To share the processing burden, the team quickly set up a Spark cluster with many worker nodes. Then, using the Snowflake recommended loading size, they created a script to uncompress the file and a Spark job to load and split the huge file into smaller chunks and store them to HDFS that can satisfy Snowflake's recommended size.

With Apache Spark as their data processing powerhouse, the team was able to efficiently process large files from various sources. But, the team observed that due to the additional resources that Spark jobs demand, such as HDFS and Spark clusters, their setup and maintenance can be costly. Spark job uses HDFS. As a result, when processing smaller datasets resources may not be fully utilized.

The team brainstormed and did some research to determine the best way to split and load my large file into Snowflake. They discovered that using Snowpark makes all of the essential tasks they were performing with Spark jobs possible without the use of HDFS or clusters. This was great news because it indicated that by utilizing Snowflake's built-in computation, the architecture would also be optimized and costs would be reduced.

The team decided to try Snowpark and were pleasantly surprised by how simple it was to use. Without using HDFS, the team was capable of quickly reading the large files from the Snowflake stage, uncompressing the file and splitting it into smaller chunks, storing back to Snowflake stage by eliminating external storage, and loading the splitted chunks into Snowflake.

Team observations of using Snowpark instead of Spark job:

Snowpark is designed for Snowflake:
Apache Spark, which was designed for use with HDFS. As compared to this, Snowpark is exclusively created for Snowflake. Thus, it is a more effective choice for loading data into Snowflake because it has been optimized for the design of Snowflake.

No need of HDFS or Spark cluster:
HDFS and Spark clusters are necessary for Spark jobs to run. Many organizations that lack the resources to set up and maintain these solutions may find this to be a challenge. In comparison, Snowpark doesn't need any of this infrastructure, making it a more affordable option for organizations.

Better utilization of Snowflake compute:
Whenever you are using a Spark job, you need enough resources to support the HDFS and Spark clusters. As a result, when processing smaller datasets resources may not be fully utilized.
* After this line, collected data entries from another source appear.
Below is a small trained network, with its code and all its weights. Each question gives an input and a class and asks what happens when units are switched off, that is, made to give their printed mean instead of their output.

import numpy as np


def w(rows, s, z=0):
    codes = np.array(rows[::2]) - 128.0
    scale = np.full(codes.shape[1], s)
    scale[-1] = z or s
    return codes * scale


def f(y):
    return np.maximum(y, 0)


def log_softmax(a):
    a = a - a.max(-1, keepdims=True)
    return a - np.log(np.exp(a).sum(-1, keepdims=True))


def net(x, mask):
    res = np.array(x, float).reshape(1, 5) / 4 @ E
    y = f(res @ A[0][:, :-1].T + A[0][:, -1])
    res = res + np.where(mask, y, B[0][:, -1]) @ B[0][:, :-1]
    return log_softmax(res[-1] @ U[:, :-1].T + U[:, -1])


A, B = {}, {}
E = w([
[142,116,254,173,56,143],'x0',
[53,35,55,188,78,77],'x1',
[187,24,181,146,111,37],'x2',
[51,234,125,60,77,37],'x3',
[188,212,125,127,155,45],'x4',
],0.0078)
A[0] = w([
[225,115,165,136,197,129,191],'neuron 0',
[237,92,191,82,166,170,157],'neuron 1',
[109,78,9,85,132,27,206],'neuron 2',
[124,102,137,148,54,61,189],'neuron 3',
[193,88,152,126,173,112,129],'neuron 4',
[94,91,112,138,121,183,181],'neuron 5',
[65,79,150,143,69,48,183],'neuron 6',
[107,244,165,39,139,120,153],'neuron 7',
[86,64,187,149,34,89,172],'neuron 8',
[142,195,163,140,121,97,191],'neuron 9',
[177,95,134,161,166,197,179],'neuron 10',
[103,90,1,100,158,38,155],'neuron 11',
[158,149,237,141,194,116,252],'neuron 12',
[214,107,180,145,113,112,110],'neuron 13',
[127,117,36,123,183,94,210],'neuron 14',
[90,138,39,144,124,245,213],'neuron 15',
[102,110,46,168,130,179,172],'neuron 16',
[108,128,118,143,181,216,107],'neuron 17',
[194,79,197,138,121,119,192],'neuron 18',
],0.0094,0.0029)
B[0] = w([
[171,149,155,191,156,113,225],'neuron 0',
[166,143,202,170,214,107,234],'neuron 1',
[34,138,64,196,124,120,254],'neuron 2',
[62,95,117,119,41,92,209],'neuron 3',
[141,69,138,192,138,92,193],'neuron 4',
[109,110,134,101,153,188,187],'neuron 5',
[67,74,114,92,49,142,225],'neuron 6',
[208,220,67,29,163,59,232],'neuron 7',
[80,36,188,65,35,147,230],'neuron 8',
[197,214,132,107,93,1,191],'neuron 9',
[130,119,175,143,199,147,213],'neuron 10',
[40,169,52,216,145,111,245],'neuron 11',
[173,170,152,153,115,89,226],'neuron 12',
[209,56,191,175,127,47,203],'neuron 13',
[104,167,91,164,165,119,213],'neuron 14',
[112,156,116,85,210,230,233],'neuron 15',
[79,137,114,145,191,199,200],'neuron 16',
[110,137,191,77,190,193,187],'neuron 17',
[140,37,229,176,140,88,222],'neuron 18',
],0.0081,0.0096)
U = w([
[199,100,189,191,157,78,84],'0',
[103,79,154,79,62,123,16],'1',
[157,119,146,111,59,80,252],'2',
[209,202,99,58,149,70,108],'3',
[147,129,134,80,192,233,160],'4',
[107,145,4,198,146,104,149],'5',
],0.011,0.0018)

Each question gives the input, the list of numbers given to net, and the class t.
The units are the neurons (one row each of A and B). Each row of codes is followed by its name. A weight is (code - 128) times the scale printed after its matrix; where a second scale follows, it is the last column's (A, B and U).
mask holds one flag per neuron, in row order. A switched-off neuron (its flag False) gives its mean, the last column of its row in B, instead of its output. The means were averaged over made-up inputs and are rounded, as every weight is.
A unit's drop is (log p(t) with every unit on - log p(t) with that unit switched off) / (log p(t) with every unit on - log p(t) with every unit switched off).
The circuit of an input: a set's keep is (log p(t) with only the set's units on - log p(t) with every unit switched off) / (log p(t) with every unit on - log p(t) with every unit switched off). Starting from the 12 units with the biggest drops (on a tie, the unit counted first), units are removed one at a time, each time the one whose removal leaves the highest keep (on an exact tie, the one counted first), for as long as the keep stays at least 0.8.
units of the circuit, in order: the units of the circuit, biggest drop first
k most important neurons: the k neurons with the biggest drops, biggest first
drop of u: that unit's drop, to one decimal
input [-1,0,-4,3,0], class 3: units of the circuit, in order -> [neuron 7; neuron 2]
input [3,5,-6,5,8], class 3: units of the circuit, in order -> [neuron 7]
input [-4,-2,6,1,7], class 5: 2 most important neurons -> [neuron 2; neuron 11]
input [-3,-1,5,5,5], class 5: 2 most important neurons -> [neuron 2; neuron 11]
input [8,-4,-6,-2,7], class 3: 2 most important neurons -> [neuron 7; neuron 9]
input [-8,-8,4,-6,-5], class 0: 2 most important neurons -> [neuron 1; neuron 0]
input [-4,0,8,6,-7], class 1: 2 most important neurons -> [neuron 8; neuron 6]
input [1,8,3,-6,3], class 1: 2 most important neurons -> [neuron 8; neuron 6]
input [1,-2,1,7,-4], class 3: 2 most important neurons -> [neuron 7; neuron 18]
input [-1,8,3,-8,-7], class 4: 2 most important neurons -> [neuron 16; neuron 15]
input [-3,-7,0,3,-3], class 3: drop of neuron 5 -> 0.0
input [-5,-3,8,4,6], class 5: drop of neuron 2 -> 0.6
input [-3,-3,-5,5,-1], class 3: drop of neuron 7 -> 0.1
input [7,2,-6,4,2], class 3: units of the circuit, in order -> [neuron 7]
input [5,-8,-1,1,2], class 3: 2 most important neurons -> [neuron 7; neuron 9]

The built-in computing resources of Snowflake are used by Snowpark, which enables it to scale up or scale down compute power to handle the processing needs of any size dataset.

User-Friendly for developers:
Ascompared to Spark job, Snowpark has a less complex programming style. Because, it is built on SQL, one may use the current SQL knowledge to process data. Moreover, a variety of programming languages, such as Java, Scala, Python, and R are supported by Snowpark which helps increase SQL functionality.

Cost-Effective solution:
Due to the additional resources that Spark jobs demand, such as HDFS and Spark clusters, their setup and maintenance can be costly. The built-in compute capabilities of Snowflake, on the other hand, are used by Snowpark. These resources can scale up the computation when dealing with larger data loads and scale down when dealing with smaller data loads. Which denotes that there are no extra costs associated with using it.

Final words:

It is better to use Snowpark rather than Spark job when it comes to loading large files into Snowflake. As It is optimized as per Snowflake's architecture and doesn't require HDFS or Spark clusters, It provides better utilization of Snowflake's built-in compute, is user-friendly, and is a cost-effective solution. Consider Snowpark if you're looking for a simpler and more efficient approach to processing and loading data in Snowflake. Snowpark is worth considering.